Climate Forcings

Stephen E. Schwartz of Brookhaven and co-authors have a Nature comment.
I got the link from Lubos Motl who explained that it had something to do with the GDP of Cuba and the relative length of Gavin's (Schmidt?) hands, but I had trouble following the advanced math, so I was forced to read the original article - which seemed rather clear.

Schwartz and co-authors note an oddity: The estimated uncertainty in anthropogenic forcing has a much larger range (0.6 to 2.4 W/m^2) than the uncertainty in the model predictions of temperature range as a result of anthropogenic forcings (0.5C to 1.0C). This, he says, looks strange.

First, how could this happen? Schwartz does not say so explicitly, but he seems to think that the forcings are an input parameter for the models. I’m no modeler, but I doubt that that is the case – the input parameters, I suspect, are the things that drive the forcings: CO2 concentration, aerosol, etc. Physically, the forcings *are* the things that drive the climate, but in the models, the things that can be measured easily are not the forcings, but the drivers of the forcings. The forcings are deduced, I suspect, from models that capture some elements of the global climate models. In effect, the forcings become sort of a second order product of the models, calculated from model output differences. This has the effect of amplifying the uncertainties, in a way vaguely analogous to the way that errors in position measurements are compounded when one uses those measurements to compute velocities.

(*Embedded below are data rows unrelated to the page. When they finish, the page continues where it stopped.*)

These are the activations of a small neural network, seen along a few directions. Each row is one input.
Each table varies a few parts of the input and shows all the possible inputs, shuffled.
Descriptions start from the smaller parts, as in this example, which fits no table here: one of 3 separate values, together with either a single point or one of 9 places along a line or (one of 4 places along a line, together with one of 5 places around a ring).
Shared parts are said once, and a part with two or three values counts as separate values.
(in the rows, 100 means zero)

Other details of the inputs shift rows strongly along two fixed directions, in all tables alike. That doesn't count.

A family of inputs:
x1: 107	79	134	105	95	116	64	106	106	91	90	85	115	119
x2: 111	65	111	110	117	108	29	101	98	84	68	112	67	79
x3: 137	49	64	46	137	84	100	107	66	150	73	114	93	50
x4: 96	112	93	78	102	60	102	91	91	140	67	109	57	77
x5: 98	77	105	128	88	133	80	95	107	73	101	105	117	118
x6: 95	90	108	136	103	135	87	113	113	79	138	98	126	108
x7: 110	100	120	86	97	80	93	107	101	99	91	86	107	104
x8: 105	94	125	108	91	132	103	92	108	79	126	83	119	137
x9: 89	85	98	131	115	149	86	94	119	71	136	101	101	128
x10: 107	106	110	50	104	61	81	101	93	118	40	91	69	82
x11: 85	132	79	112	110	103	150	112	104	85	158	100	125	101
x12: 94	120	108	56	103	76	124	95	102	121	73	99	87	97
x13: 109	118	97	89	92	40	105	119	85	135	79	92	91	60
x14: 87	121	83	92	119	93	123	101	102	107	105	113	87	85
x15: 100	58	119	131	91	144	32	79	106	90	100	102	68	134
x16: 83	154	64	91	91	71	185	107	101	106	123	99	138	95
x17: 103	76	116	126	92	109	66	101	99	99	105	94	86	114
x18: 96	78	109	126	94	128	72	85	113	100	113	95	78	130
x19: 94	114	82	72	97	75	114	88	92	116	50	121	81	72
x20: 104	119	94	103	92	72	116	102	89	116	110	92	93	91
x21: 95	97	102	144	82	166	126	91	114	59	154	100	143	146
x22: 111	59	133	81	101	122	23	83	102	87	51	100	65	114
x23: 86	152	67	87	88	70	184	108	96	99	128	106	140	93
x24: 108	114	86	87	119	66	92	108	84	105	73	107	78	53
x25: 91	131	90	126	82	109	162	116	110	91	148	95	166	112
Description of these inputs: either a single point or (one of 4 separate values, together with one of 6 places along a line).
Change only the choice among 4 separate values in x15. List by row number the other rows that result. -> x11, x22, x23

A family of inputs:
x26: 101	85	95	113	104	114	90	100	99	97	109	107	101	99
x27: 99	129	95	64	95	52	119	102	91	116	63	101	87	76
x28: 106	75	115	118	96	140	87	97	107	84	123	94	122	130
x29: 105	87	117	87	96	91	62	92	98	105	55	99	71	95
x30: 112	40	118	108	109	148	30	83	104	89	79	107	76	117
x31: 97	115	86	110	103	119	163	112	104	93	168	90	154	123
x32: 107	84	99	94	112	109	96	100	97	102	105	103	101	100
x33: 101	119	78	90	107	67	126	113	89	116	100	102	101	69
x34: 100	102	86	78	108	96	117	97	95	108	93	109	98	92
x35: 102	134	91	70	101	34	116	113	86	122	66	96	82	58
x36: 117	79	108	76	105	79	61	100	87	114	49	102	77	75
x37: 106	69	117	104	98	127	66	90	104	95	91	101	93	118
x38: 117	89	111	68	101	60	53	102	86	115	27	99	62	64
x39: 97	102	96	116	101	102	96	103	101	94	108	100	98	95
x40: 98	90	96	104	106	132	117	93	105	95	128	103	115	121
x41: 87	101	111	121	89	129	93	88	115	79	112	100	102	130
x42: 104	69	98	98	108	112	48	87	96	98	58	115	65	84
x43: 100	99	105	108	97	118	121	103	106	95	135	92	130	124
x44: 104	102	86	100	105	87	104	109	91	107	100	104	100	79
x45: 94	121	101	83	96	80	121	101	102	105	90	97	101	98
x46: 98	104	100	94	95	110	116	94	103	99	106	100	110	113
x47: 95	131	82	94	101	61	130	110	92	113	101	101	96	75
x48: 107	125	81	78	106	43	113	115	83	117	70	103	86	50
x49: 88	74	114	145	96	167	68	81	120	65	128	107	101	143
x50: 106	59	119	104	98	137	48	82	107	86	76	106	83	122
x51: 93	125	99	100	92	82	120	104	102	105	106	94	100	99
x52: 104	106	110	90	95	83	96	106	97	105	86	94	99	95
x53: 99	83	118	116	94	120	60	91	107	88	89	98	85	114
x54: 92	123	97	90	95	77	108	99	100	102	82	101	88	90
x55: 86	95	106	151	93	157	109	95	120	72	167	96	129	146
x56: 99	111	108	92	91	88	108	100	101	103	96	93	101	108
x57: 102	123	97	80	100	53	104	111	90	113	71	97	87	68
x58: 98	88	101	116	104	140	119	97	109	91	148	97	127	134
x59: 102	96	93	92	108	108	116	99	99	105	114	102	109	106
x60: 95	105	107	117	94	111	102	104	107	85	118	92	114	113
x61: 94	100	116	119	90	127	109	98	114	86	134	88	123	137
x62: 108	102	84	85	110	67	96	110	85	115	75	107	86	60
x63: 96	79	109	137	98	144	72	94	112	76	124	101	104	123
x64: 94	121	83	95	103	104	162	105	102	108	145	95	132	111
x65: 107	99	102	81	99	82	97	98	93	115	77	100	90	90
x66: 105	101	110	88	96	82	88	103	97	105	79	93	93	94
x67: 104	82	93	96	107	101	73	94	95	102	72	113	77	83
x68: 104	95	105	87	99	95	96	96	98	107	84	100	94	100
x69: 95	104	112	115	92	104	94	99	107	92	108	93	99	113
x70: 102	74	123	117	96	123	40	90	107	84	79	100	77	109
x71: 107	89	109	95	98	100	88	100	100	105	91	96	100	102
x72: 100	114	106	80	95	74	104	100	97	110	75	98	90	92
x73: 104	65	105	100	108	137	69	84	104	93	92	110	90	116
x74: 102	111	82	102	105	88	126	113	94	104	118	103	117	83
x75: 110	66	119	103	100	123	55	93	102	95	83	99	93	111
x76: 96	103	115	112	89	115	107	98	108	92	123	88	115	129
x77: 85	145	79	110	95	82	164	112	103	103	142	96	125	97
x78: 98	101	88	109	103	106	111	102	99	101	117	104	105	99
x79: 105	73	106	95	106	95	31	87	94	100	35	115	46	73
x80: 90	129	87	122	97	101	147	113	104	93	152	94	134	106
x81: 99	90	95	120	106	122	101	102	103	91	125	103	112	107
x82: 101	91	91	106	105	106	96	98	98	100	101	106	94	95
x83: 100	136	86	73	98	56	156	116	90	125	108	90	120	84
x84: 98	125	82	93	107	95	168	115	98	108	152	93	144	104
x85: 94	124	100	92	94	71	110	102	99	107	88	98	90	88
x86: 98	93	87	101	105	108	92	93	98	96	91	113	88	91
x87: 87	143	83	111	98	79	162	115	103	105	146	96	127	95
x88: 95	110	102	94	96	81	91	98	100	102	75	104	81	89
x89: 90	118	88	102	99	92	113	98	101	96	99	108	95	91
x90: 107	58	112	116	107	152	65	91	106	87	112	104	105	123
x91: 103	125	100	76	96	56	117	112	92	118	82	92	100	78
What do these inputs look like to the network? -> one of 6 places around a ring, together with one of 11 places along a line
Changing only the place on the line of 11 turns x60 into x41. The same change can be made to x48. Which row results? -> x89
Changing only the place on the line of 11 turns x49 into x63. The same change can be made to x50. Which row results? -> x75
Change only the place on the line of 11 in x38. List by row number the other rows that result. -> x27, x29, x45, x52, x56, x61, x66, x72, x76, x91
Start at x84 and move only the place on the ring of 6, one step at a time. The first step leads to x36. Which rows follow, in order? -> x52, x57, x80, x62
Change only the place on the line of 11 in x82. List by row number the other rows that result. -> x26, x33, x42, x44, x62, x67, x74, x78, x81, x86

A family of inputs:
x92: 97	92	99	103	99	81	49	94	95	99	56	112	52	74
x93: 83	138	81	108	99	73	131	104	101	102	107	105	86	85
x94: 92	129	87	100	95	71	115	108	100	101	84	105	101	73
x95: 82	101	113	126	92	153	116	79	124	80	143	96	110	162
x96: 105	69	144	119	88	154	70	86	115	79	120	88	112	156
x97: 93	142	95	127	90	85	173	128	105	94	178	76	160	117
x98: 89	101	124	120	84	148	121	92	119	78	144	86	140	156
x99: 114	82	64	82	128	79	108	110	77	142	94	119	92	50
x100: 107	120	101	94	95	63	97	113	90	109	85	93	90	71
x101: 94	122	100	74	95	72	115	93	98	114	85	97	86	98
x102: 94	143	85	96	93	54	139	118	91	106	100	98	113	71
x103: 128	47	71	66	123	103	62	88	74	115	45	125	68	58
x104: 92	66	131	121	89	169	61	76	127	68	101	101	108	152
x105: 108	124	107	71	92	53	132	119	92	125	98	77	118	96
x106: 122	22	99	93	138	142	11	92	91	87	61	124	64	81
What do these inputs look like to the network? -> either one of 3 separate values or (one of 2 separate values, together with one of 6 places along a line)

In other words, I think that the models get surface temperatures from drivers (CO2, aerosol, etc) and then a sort of reverse model gets forcings from something like surface temperatures. If the process introduces the same error at each stage, the error for forcings should be larger - maybe twice as large - as the temperature error.

Of course if it's this simple, why did Nature bother to publish the comment? Maybe Eli or Belette can explain.